§ **Instructions to follow**
What you write should be an exact copy of the material, from its first line through the line containing "-0.46 -0.74 -0.84]".

§ **Data to examine**
What can hang from each mark:
q_299: q_131 q_345
q_382: q_265
q_368: q_848
q_848: q_368
q_882: q_265
q_108: q_265 q_368 q_857
q_265: q_108 q_382 q_882
q_557: q_382
q_654: q_211 q_299 q_703
q_84: q_382
q_345: q_205 q_299
q_703: q_108
q_337: q_131
q_732: q_108

Every row comes from one small tree of marks. The marks that hang from a mark follow it in brackets, in the order of their numbers. Every link used is in the known rows. Which tree was each row made from?
Known rows:
q_84{q_382{q_265{q_108 q_882}}}: [-0.67  2.89 -0.96  0.08  0.06 -1.37  0.24 -1.88  2.66  1.81 -3.59  1.83
 -2.44 -1.32 -2.12  0.51  0.28  0.09 -1.39  1.30 -0.70 -3.14  2.68  0.16
 -0.46 -0.74 -0.84]
q_557{q_382{q_265{q_108}}}: [-1.43  1.20 -2.25 -1.81 -0.36 -0.99 -0.88 -1.46  4.02  0.33 -2.41  1.40
 -2.97 -0.96 -2.61 -0.72  0.90  0.67 -0.91  1.81  0.02  0.31  0.45  0.44
  0.58  0.95 -1.75]
q_299{q_345}: [ 0.43  0.11 -0.60 -0.13 -0.41  1.53 -0.09 -0.36 -1.60  0.24 -0.21 -0.40
 -0.37  0.26  3.57  0.39  0.08 -0.30  0.35  1.62  0.02  0.41 -0.07  0.72
  0.43  1.68  0.41]
q_703{q_108{q_265{q_382 q_882} q_368 q_857}}: [ 0.69  1.60 -3.15  0.52 -4.27  0.76 -0.40 -1.93  1.38 -1.37 -4.89  0.60
 -3.83 -1.46 -1.14  3.64  0.84  2.57 -0.06 -5.73  0.96  0.32  2.14 -2.11
 -0.45  0.36 -0.81]
q_382{q_265{q_882}}: [ 0.24  1.76  1.32 -1.37 -0.95 -1.19 -0.58 -1.24  1.67  1.62 -1.57  1.24
 -0.39 -0.41  0.89  0.52 -0.21 -1.19 -0.43 -0.38 -0.85 -0.85  0.29  1.46
 -1.01 -0.50 -1.08]
q_108{q_857}: [ 0.46 -0.01 -1.76  0.55 -0.94  0.15  0.18 -0.35  0.43  0.23 -0.31  0.45
 -1.24 -0.50  0.36  0.96  0.42 -0.19  0.18 -2.59  0.90  1.45  0.39 -0.17
 -0.53  0.24  0.10]
q_882{q_265{q_108{q_368{q_848} q_857} q_382}}: [ 0.23  2.23 -4.27  1.94 -0.16  0.64 -0.91 -3.60  2.03 -0.86 -4.34  2.49
 -2.81  0.94 -1.53  4.24  1.81  1.02 -0.54 -2.88  0.16  1.46 -1.17 -0.90
  0.29  0.68  1.28]
q_337{q_131}: [ 0.27 -2.04  1.46 -0.22  0.13  0.16 -0.17  0.26 -0.62  1.22  0.05  0.74
 -1.56 -0.35  0.65 -0.78  0.04  0.23 -2.90  1.18 -0.37  0.49 -0.20  0.51
 -0.30  0.14  0.56]
q_654{q_211 q_299{q_131 q_345} q_703{q_108}}: [ 0.63 -3.27 -3.21 -2.42 -1.94  1.55 -0.48  3.88 -2.72  0.85 -0.61 -1.86
 -0.34  0.85  6.98 -2.49 -3.01  1.06 -0.32  1.66 -4.08  0.68  0.85  1.45
  0.19  3.84 -1.93]
q_299{q_131 q_345{q_205}}: [ 3.04 -0.63  1.03 -0.39 -0.19  0.94  1.27 -0.30 -2.20  0.49 -2.78  1.87
 -1.87 -0.57  5.99  0.01  0.80 -0.80 -1.42  1.87 -0.05 -0.40  0.40 -0.96
 -0.42  1.19  1.14]
q_703{q_108{q_265{q_882} q_368{q_848} q_857}}: [ 0.40 -0.38 -3.25  1.96 -4.76  2.83 -1.69 -1.90  2.16 -2.27 -2.16  1.28
 -2.18 -0.60  0.62  4.84  1.19  0.54  1.52 -4.79  0.63  0.78  1.57 -1.64
 -0.24  1.30 -0.34]
q_345{q_205}: [ 1.02  0.00 -0.03 -0.25 -0.06 -1.06  0.14 -0.60  1.08 -0.61 -2.18  0.83
 -1.72 -0.23  0.56 -0.40  0.79 -0.11 -0.95  0.16  0.05 -0.54 -0.05 -2.00
 -0.85 -0.36  0.82]
q_703{q_108{q_265}}: [ 0.30 -0.85 -2.52 -0.79 -1.51  0.32 -0.22 -0.07  0.97 -1.99 -0.21  0.15
 -0.93 -0.60 -0.54  0.34  0.22  1.38  0.48 -1.62  0.29 -0.08  2.01 -1.05
 -0.32  1.13 -0.84]
q_703{q_108{q_265 q_368{q_848}}}: [-0.04 -1.60 -2.53  1.51 -3.26  2.58 -1.73 -1.45  1.82 -3.76 -0.10  0.72
 -0.74  0.56 -1.04  2.93  0.89  0.68  1.80 -2.19  0.45 -0.11  0.95 -1.72
  0.74  1.27 -0.27]
q_382{q_265{q_108{q_368 q_857} q_882}}: [-0.68  2.22 -2.53  0.61 -3.04 -1.29 -1.19 -2.22  2.83  1.05 -4.52  2.40
 -3.54 -1.65 -1.57  2.04  1.33 -2.14 -0.61 -3.81  1.42  0.28  1.65  1.38
 -0.92 -0.52 -1.18]
q_654{q_211 q_299{q_345{q_205}}}: [ 1.20 -0.96 -2.42 -1.99 -1.38 -0.77 -0.67 -0.02 -0.46 -0.82 -2.81 -0.69
 -1.79  1.40  5.49 -1.49  0.44  0.57 -0.52  2.41 -2.15  0.24 -2.21 -0.17
 -0.67  1.81  1.19]
q_654{q_299 q_703{q_108{q_857}}}: [-0.96 -2.54 -5.32 -0.82 -2.18  1.01 -0.71  2.99  0.83  0.37 -0.44 -1.48
 -1.76  1.53  2.22 -1.64 -2.05  1.85  0.27 -2.21 -1.43  1.86  1.36 -0.74
 -0.92  1.76 -2.62]
q_108{q_265{q_882} q_368}: [ 0.77  0.20  0.99 -0.29 -3.79  0.25 -1.05 -0.95  0.79 -1.64 -2.39  2.02
 -2.15 -0.14 -0.64  1.65  1.29 -0.85 -0.14 -3.72  1.06 -0.43  0.37 -0.18
 -0.45 -0.47  0.15]
q_382{q_265{q_108}}: [-0.81  1.75 -2.16 -0.94 -0.13 -1.69 -0.26 -1.38  2.36  0.57 -2.10  1.80
 -0.74 -0.74 -1.41 -0.51  0.35 -1.09 -0.28  0.34  0.15 -0.29  1.26  1.51
 -0.70  0.03 -1.27]
q_382{q_265{q_108{q_368{q_848} q_857} q_882}}: [-0.67  2.14 -2.83  1.93 -3.46  0.80 -1.67 -3.21  3.62  0.36 -4.02  2.83
 -2.04 -0.68 -0.21  4.01  1.34 -1.82  0.65 -2.74  0.46  0.56  0.97  0.87
 -0.58  0.27 -0.80]
q_732{q_108{q_265}}: [-0.51 -0.90 -1.00 -1.33 -1.90 -0.91 -1.95 -0.03  1.39 -4.37 -0.45  1.62
 -1.12  0.20 -0.76  1.84  0.57  0.41  0.25 -2.85  0.04  0.31  1.23 -0.01
  0.25  0.88  0.22]
q_345{q_205 q_299{q_131}}: [ 2.73 -0.71  2.22 -0.41  0.06 -1.66  1.98 -0.67 -0.37  0.06 -2.55  3.52
 -2.90  1.08  3.61 -0.97  0.99 -0.39 -2.26  0.75  1.59 -1.01  0.74 -0.59
 -0.76 -0.10  2.67]
q_732{q_108{q_368}}: [-1.90 -1.24 -0.18  0.82 -1.74 -0.79 -3.15 -0.13  0.64 -3.57 -0.60 -0.14
 -1.66  0.17 -2.43  2.74  0.59 -0.53 -0.08 -2.39  0.49 -0.62  0.41  0.04
  1.53 -0.09  0.40]
q_557{q_382{q_265{q_108{q_368{q_848} q_857} q_882}}}: [-1.26  1.68 -2.94  0.99 -3.78  1.55 -2.36 -3.35  5.25  0.07 -4.45  2.55
 -4.32 -0.83 -1.38  3.78  1.88 -0.20  0.13 -1.34  0.37  1.06  0.01 -0.15
  0.71  1.10 -1.21]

§ **Expected output**
What can hang from each mark:
q_299: q_131 q_345
q_382: q_265
q_368: q_848
q_848: q_368
q_882: q_265
q_108: q_265 q_368 q_857
q_265: q_108 q_382 q_882
q_557: q_382
q_654: q_211 q_299 q_703
q_84: q_382
q_345: q_205 q_299
q_703: q_108
q_337: q_131
q_732: q_108

Every row comes from one small tree of marks. The marks that hang from a mark follow it in brackets, in the order of their numbers. Every link used is in the known rows. Which tree was each row made from?
Known rows:
q_84{q_382{q_265{q_108 q_882}}}: [-0.67  2.89 -0.96  0.08  0.06 -1.37  0.24 -1.88  2.66  1.81 -3.59  1.83
 -2.44 -1.32 -2.12  0.51  0.28  0.09 -1.39  1.30 -0.70 -3.14  2.68  0.16
 -0.46 -0.74 -0.84]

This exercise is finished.